# Best record keeping software for hay fields



## PGA Hay (Sep 25, 2020)

Good evening folks,
Newbie here... ???? We run a hay operation that has numerous farms with a few fields each and keeping good records with several employees is an ongoing struggle. By records I'm thinking of dates of fertilizer applications, hay cuttings, tonnage per field, being able to trace which hay came from which field etc.etc...... we have a number of acres certified organic so that makes having good records a must.
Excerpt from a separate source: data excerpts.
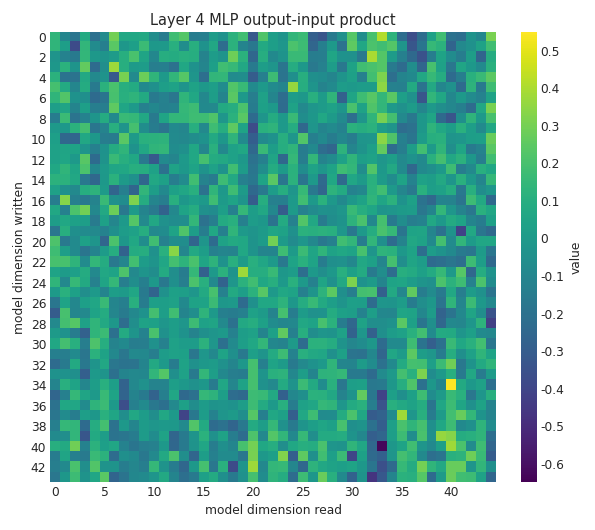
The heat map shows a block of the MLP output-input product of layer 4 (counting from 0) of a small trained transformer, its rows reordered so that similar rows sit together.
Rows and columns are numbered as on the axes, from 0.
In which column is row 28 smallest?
44
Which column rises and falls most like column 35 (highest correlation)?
20
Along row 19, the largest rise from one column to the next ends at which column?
42
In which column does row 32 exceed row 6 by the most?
37
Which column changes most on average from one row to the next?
6
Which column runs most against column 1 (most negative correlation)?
39
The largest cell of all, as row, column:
34, 40
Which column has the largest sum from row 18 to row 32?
36
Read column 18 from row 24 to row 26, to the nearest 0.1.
0 0.1 0
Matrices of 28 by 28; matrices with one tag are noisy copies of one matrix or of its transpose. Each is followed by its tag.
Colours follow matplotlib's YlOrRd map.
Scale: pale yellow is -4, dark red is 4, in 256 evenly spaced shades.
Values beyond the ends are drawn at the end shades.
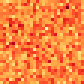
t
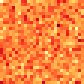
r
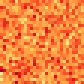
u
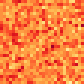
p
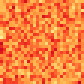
r
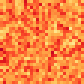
r
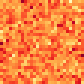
r
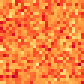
p
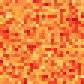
u
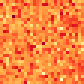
u
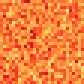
p
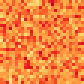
r
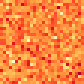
t
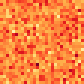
u
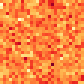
r
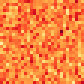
p
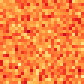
u
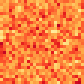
r
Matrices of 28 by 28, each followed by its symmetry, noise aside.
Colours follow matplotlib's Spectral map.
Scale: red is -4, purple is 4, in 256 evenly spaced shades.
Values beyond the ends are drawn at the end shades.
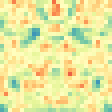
mirrored left to right.
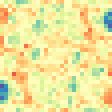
same after a half turn.
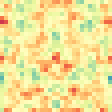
mirrored left to right.
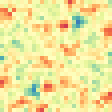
same after a half turn.
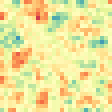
antisymmetric.
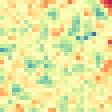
symmetric across the other diagonal.
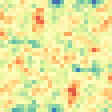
same after a half turn.
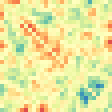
symmetric.

I'm wondering if any of you's out there know of a good app or software system that would be a step up from the old "write it on the calendar" method. ???? 
Thanks in advance!


----------



## Trillium Farm (Dec 18, 2014)

If there isn't a software program you could always do it on a spreadsheet.


----------



## r82230 (Mar 1, 2016)

Trillium Farm said:


> If there isn't a software program you could always do it on a spreadsheet.


+1

Larry


----------



## stack em up (Mar 7, 2013)

I know AGCO has a system for the large square balers for tracking. As far as fertilizer/herbicide applications, I use Ag Leader SMS. Freaking fantastic software.


----------



## PGA Hay (Sep 25, 2020)

stack em up said:


> I know AGCO has a system for the large square balers for tracking. As far as fertilizer/herbicide applications, I use Ag Leader SMS. Freaking fantastic software.


Thanks I'll check them out


----------